The network launches in 200 of Walmart Canada’s more than 400 stores in April. The remaining stores will launch by the end of the second quarter of 2022.
In January, Stingray expanded its retail-based digital audio advertising footprint in the U.S. by acquiring InStore Audio Network, an American network that reached 100 million shoppers each week in over 16,000 grocery retailers and pharmacies across the country. Under Stingray's ownership, InStore Audio Network continues to broaden its existing retail media offering with a focus on verified audience measurement, digital ad serving and programmatic monetization.
The Bluebird Group, an omnichannel retail service agency, has added Walmart as a partner following the acquisition of 479 Sales & Marketing, a Bentonville, Arkansas-based, omnichannel agency. The expansion adds to Bluebird's team of “strategically minded experts” and allows them to offer a larger array of services designed to help in-demand brands become retail-ready and deliver their products in-store and online, according to a news release from the agency.
"Our combined industry knowledge, data insights and analytics will provide our brand partners with the best services available," said Jason Kapsner, founder & CEO of Bluebird, in the release. "The 479 team shares our mission to be analytically forward-thinking and trusted stewards of our brand and retail partners. Their Walmart expertise is evident in their long-standing client relationships."
Bluebird has relationships with retailers including Target, Best Buy and Costco. The acquisition of 479 allows the company to expand their expertise to Walmart, Walmart.com and Sam's Club.
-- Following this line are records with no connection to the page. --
The rows of a group lie close to one hidden flat surface of 9 dimensions, which may be shifted away from zero. Surfaces can cross.
In the rows, zero is written as 128.
Known rows, each followed by its group:
108 119 123 103 171 160 167 175 90 146 101 120 135 179 147 | q_768
104 121 116 106 157 183 126 140 108 142 93 87 176 191 97 | q_92
132 148 80 105 130 117 105 109 179 150 87 164 133 80 131 | q_50
183 118 147 134 109 103 72 113 148 125 137 141 116 67 105 | q_912
165 133 159 107 139 132 94 124 111 158 106 109 144 123 81 | q_912
138 140 88 120 130 175 115 145 150 123 127 127 120 133 154 | q_768
118 129 96 76 174 114 127 123 115 146 101 92 147 139 133 | q_17
134 150 131 91 135 186 117 133 124 116 138 135 193 126 176 | q_912
127 137 132 139 69 165 104 127 144 100 145 145 103 110 146 | q_50
128 103 154 79 156 125 120 92 138 154 117 114 134 86 146 | q_912
143 147 120 143 103 162 120 125 134 107 150 165 171 122 95 | q_50
181 129 140 144 97 98 134 115 135 85 160 122 120 117 102 | q_731
118 176 106 93 126 114 144 67 148 146 120 95 170 129 122 | q_731
77 107 96 99 166 145 168 127 148 115 138 192 132 90 191 | q_17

All employees of 479 will transition to Bluebird and remain in Arkansas to continue to foster their Walmart relationships.
"We've been methodical in our search for the right partner,” said Kapsner. “We've been wanting to grow our relationship with Walmart, and 479 can help us do that. We're excited to bring them under the Bluebird umbrella and provide new opportunities for our brand and retail partners."
Volta Inc.’s board of directors has appointed Brandt Hastings, chief revenue officer at Volta, as interim CEO, effective immediately. Hastings will also retain his title as CRO. This appointment follows Scott Mercer's decision to step down as chairman and CEO of Volta last month. The board has commenced a formal search for a permanent CEO.
Hastings is a revenue executive with two decades of experience building business models and driving growth for global companies such as iHeartMedia and Clear Channel Communications. He currently leads Volta's advertising and charging solutions businesses to deliver measurable impact to international brands, agency partners, commercial properties and retail locations, according to a news release. Hastings has led Volta's revenue growth and expanded the company's site partner relationships significantly since joining the company in 2020.
"Volta is a strong company with immense opportunity as the world transitions to electric mobility," said Kathy Savitt, co-chair of the board, in the release. "We want to thank Scott Mercer, who built this company with an incredible vision. As the board conducts a complete and formal search for a permanent CEO, we are confident that [Hastings] will lead Volta's teams to realize the company's significant potential."